Sewage pumping station further north? Possibly counterproductive there in the light of reclamation: It’s not so hard to reclaim land from sea but is it what you want to do? And re-? As if land never belonged in sea? and now leader and his wife, equal leader, instructing design people what we are looking at in the project, how groves of coconut palms, the primordial settlements here, may eventually again protect the shore, facilitate docking of imagined biotreatment barges visitable as facilities that would “improve life” for families lodged in the Fort. Deservedly famous couple pause to “welcome back” journeyman guest, ask a question somehow jointly framed. How do they do that? It’s not simply in unison, it’s sensually prefabricated, psychic, curious — Indian? lovable? — and understood, though, that the question, “Did you make any friends in the Fort?” doesn’t need to be answered. He absorbs what’s asked without always hearing it — look ahead, and others in the circle on the beach half turn as if they have not been where he has. Something has changed. To belong as a guest, was that it? What the girl has taken from him did he give? Will he pay?

In transit now through the days from Fort to volcanic City dump and along its smoking composite shores fenced off from the street and a going Muslim economy cosm we move with, glimpse the functioning of in its walking discreteness, almost know and leave, with the thought that we do not only describe like snaps to show that you were there. The leaders inspire the group, with further thoughts about their related project at the ancient fishing community out there scheduled tomorrow by Worli Fort at the entrance to the bay still closer to Sea Link but postponed, you hear.

Another day unfolds recycling communities their hidden, jammed nakedness, nearby the smallest indoor/outdoor pottery factories, city folk eyeing visitors even momentarily to inquire all and nothing of them, street footpaths, puddles long as sourceless runnels, ladders always like propped permanence up to small clothing-factory stitcheries, whatever is holding them stacked with expectations one room above another three, four, a period room of manual typists, and this is nothing; and goats quite at home with you of such many-god-given saffrons and browns, black and white — navy blue streak? — and you’d swear of certain grays a dusty green less likely the breeder’s idea than goat’s diarrhea ultimately.
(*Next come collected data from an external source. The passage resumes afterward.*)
All groups share one centre, and each spreads out both ways along 5 directions, with some noise.
Some rows, each with its group after it:
[-0.12 -1.60  1.97 -0.16 -2.59 -1.88 -2.38 -1.79]
Pap
[-0.86 -1.66 -2.85 -1.33 -0.45  2.74  0.13  0.38]
Pap
[-2.16  0.43 -1.66  0.48  2.18 -1.90  2.20 -0.08]
fen
[ 2.92  0.08 -0.37  0.47  0.12 -1.60  0.64  2.40]
Lub
[ 1.04 -1.49 -0.64  2.70  0.90 -0.86  0.91  3.58]
Lub
[-0.19 -1.59 -1.47  0.71  0.68 -5.43  1.42  0.82]
vipin
[ 1.07  0.82 -0.97 -1.99 -2.45 -1.10  2.50 -1.91]
Pap
[-1.34  0.28  1.01  2.27 -0.64 -2.94  2.35 -1.44]
vipin
[ 1.50  0.16  0.32 -0.41 -1.11 -3.45  0.27  0.18]
Lub
[ 1.43  0.06 -0.63  0.30 -1.23 -1.88  2.26  0.56]
vipin
[ 4.21  0.59  0.14 -1.23 -2.40 -1.41 -0.55  1.02]
Lub
[-1.19 -1.42  0.37  0.01 -2.20 -0.35 -1.08 -0.60]
Lub
[-0.73 -2.23 -1.25  0.03  0.47  0.45 -1.18  0.92]
Pap
[ 0.81  0.11  0.02  0.07  0.01  0.73  0.02 -0.26]
fen
[ 3.01  3.33  0.52 -0.35  1.29  1.28  1.02  1.78]
Pap
[ 0.51  2.88  0.20 -1.61  3.29  1.34  0.42 -1.47]
Lub
[-2.62  0.00  1.59 -0.08 -0.52  2.25 -1.36 -2.15]
vipin
[ 2.14  0.70  1.93 -0.37 -1.43  0.16 -1.15 -0.65]
fen
[-2.61 -0.89 -1.72 -0.04  2.32  1.34  0.31  0.44]
Pap
[-3.54  1.06  1.24  0.21  0.38  0.81 -0.73 -0.89]
fen
[ 2.07  1.54 -0.32 -1.96  1.20  1.23 -0.49  0.13]
Lub
[-1.84 -1.17 -2.32  0.70  3.13 -0.62  3.10 -1.13]
fen
[-2.28  0.36  0.05 -0.03  0.80  1.02 -0.38 -0.45]
fen
[ 1.28 -1.21 -0.64 -0.61 -0.89 -1.92 -0.42  0.46]
fen
[ 3.78 -0.40 -1.51 -0.21 -1.03 -3.87  1.82  2.30]
vipin
[-3.49  0.10 -0.34  0.73  0.01  0.02  2.35 -2.29]
vipin
[ 3.05  1.29 -0.50 -1.18 -1.17 -0.86  1.92  0.32]
Pap
[ 1.14 -0.47 -1.01 -2.01  0.69 -0.45 -1.32  0.98]
vipin

New rows, each followed by its group:
[-2.95  1.22  0.57 -0.18  0.26  1.48 -0.49 -0.40]
fen
[-2.20  0.17 -0.42  0.53 -0.56  0.93  1.58 -1.60]
vipin
[ 4.74 -2.37  0.89 -1.42 -3.15 -1.02 -3.36  0.61]
fen
[ 1.08 -0.86 -0.87  2.32  2.04 -2.29  1.54  2.89]
Lub
[-0.46 -0.85 -2.15  0.43  1.81  0.20  2.08  0.24]
fen
[-0.83 -2.58 -2.67  1.08  0.73  0.86  0.41  2.95]
Lub
[-2.82  0.12  0.78  1.02  2.52  1.53 -0.75  0.07]
Pap
[ 0.50  0.05 -1.55 -1.91  0.54  2.86 -0.76  0.20]
Lub
[-2.02 -0.66 -0.92  0.83  3.28 -0.74 -0.43  1.57]
Pap
[-1.28 -3.17 -0.95  2.96 -1.07 -2.56  2.09  1.12]
vipin
[ 2.05  3.14  0.16  0.00  0.24 -3.61  2.14  1.56]
fen
[ 0.82 -2.79  0.04  2.23 -0.64 -4.20  0.07  1.42]
vipin
[ 2.12  1.90 -0.17 -2.62  0.78 -1.81 -0.01 -1.36]
Lub
[ 0.33  1.72  3.52  1.35  1.56 -1.51 -1.82 -0.28]
Pap
[ 0.88 -1.24 -2.37 -1.56 -1.40  0.01  1.27  0.54]
Pap
[-0.08 -1.52 -1.92 -1.43  1.31 -1.44 -1.05  1.09]
vipin
[ 4.15  0.39  0.03 -1.42 -1.00 -1.04 -1.13  1.80]
vipin
[ 0.69 -1.05  0.53  0.23 -0.12 -2.83 -0.38 -1.26]
fen
[ 0.04  0.77  0.12  1.38  2.57 -1.10  1.17  1.12]
Lub
[ 1.75  1.23 -0.77 -2.26 -0.59  1.85 -0.14  0.46]
vipin
[-3.04  1.70 -0.88 -0.66  0.43 -0.41  0.31  2.53]
fen
[ 1.06 -1.29 -0.26  0.48  0.35  0.27  0.59 -1.42]
fen
[ 2.05 -2.51 -0.84  0.64 -3.35  0.30 -1.09  2.79]
Lub
[-1.35 -3.11  0.52  1.29  2.49 -1.71 -3.73  2.08]
Pap
[-0.14  1.82  2.86 -1.42 -2.90 -0.65 -3.45  1.05]
fen
[-0.66 -2.29 -1.90 -1.19 -1.93  2.40 -0.62 -0.29]
Pap
[-0.89  0.90  1.73 -0.31 -0.58 -1.68 -0.90 -0.54]
fen
[-2.38  0.64 -2.87 -1.11  1.49 -0.70  1.57  2.87]
fen
[-1.63 -2.34 -4.03 -0.35  1.86  0.92  1.93  1.04]
fen
[-1.04  0.32  2.04  0.95 -1.38  1.50 -0.16 -1.17]
vipin
[-0.65  0.43 -1.36 -0.12  0.36  2.06  0.50  0.96]
fen
[-1.12 -2.75  1.35  1.30  0.31  2.76 -1.70 -4.07]
fen
[-2.88  0.73  1.02 -1.05 -1.02  0.60 -2.55  0.56]
fen
[-1.14 -1.63  1.63  3.48 -1.23 -3.41  1.82 -0.80]
vipin
[-1.08 -4.59 -1.75  1.54 -2.73 -2.49  0.25  2.26]
Lub
[-2.32 -2.38 -2.04  0.28  2.21  1.10 -1.10  1.37]
Pap
[ 0.40  2.53  1.08  0.89  3.34 -1.00  0.08  1.29]
Pap
[ 2.48  1.27  0.23 -3.28 -1.39  1.21 -1.31 -1.27]
Lub
[-5.21  0.07 -0.65 -0.52  0.39  0.46 -0.83 -0.14]
fen
[ 0.32  0.86 -2.46 -2.58  3.30 -2.78  1.91 -0.45]
Lub
[ 0.35  1.77  2.79  0.11 -1.00 -0.91 -1.28 -0.92]
fen
[ 2.69 -1.92  0.52 -1.23 -4.15 -1.38 -1.81 -1.13]
Pap
[ 1.89 -2.32  1.50  2.24 -4.68 -0.01 -1.64  2.12]
Lub
[ 3.16  0.23  1.54 -0.33 -1.35 -0.04 -1.47 -0.34]
fen
[-1.22  1.58  0.42 -2.12 -0.04  2.99  0.18 -2.16]
vipin
[-3.31  0.76 -0.09 -0.26  0.74  1.26 -0.09 -0.06]
fen
[ 1.76 -2.69  0.54  1.32 -4.45  1.39 -2.03  2.13]
Lub
[ 0.87 -1.94 -2.30 -1.78 -3.26 -1.14  0.92 -0.79]
Pap
[-1.24 -3.06 -2.02  0.06  0.02  2.41 -1.12  1.55]
vipin
[ 1.30 -2.61 -1.32  1.09 -1.46 -1.27  1.13  2.05]
vipin
[-4.21 -0.92  0.09 -0.56  0.91  2.78 -2.24 -1.83]
vipin
[-2.27 -2.55 -1.67 -1.09  1.01  2.14 -1.86  0.54]
vipin
[-1.32 -1.47  1.80  1.98  2.66 -3.93 -2.73  0.98]
Pap
[ 2.84 -1.68  0.21 -1.19 -3.00 -3.80 -1.28 -0.13]
Pap
[ 2.62  0.44  0.16 -0.04 -0.54  1.97  0.12  0.57]
fen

Yet winding among waiting hours, taken to a scintillating developer’s real-time office early one evening, to virtually witness the mysteriously subsidized spirit of almost seven hundred low-cost slum rehab units jointly spread-sheeted against possibly literal explosion of population (forty million in twenty years), lower-rise, and plotted about a 24-storey upper sailing-ship-shaped structure stepped profile due to terracing — the words thought themselves again to the girl as if she weren’t always in his mind — “in essence” housing for the poor “funded by the speculative market” by means of this “commercially viable component.”

The deal, in short.

You can feel her here, is she on the way up or nowhere? His appointment in Mumbai.

Interesting duplexes for lap-swimmers above with high views of sea and golf course — voices everywhere informed as the talents are cobbled together — embedded in which even in a computer slideshow is to be seen for those on whom nothing funny is wasted a real hand, the developer’s young assistant (on the slide? or between slide and screen?) signaling in memory another lensed hand two, three days ago. Getting in your way, like you putting yourself at least in the way of experience.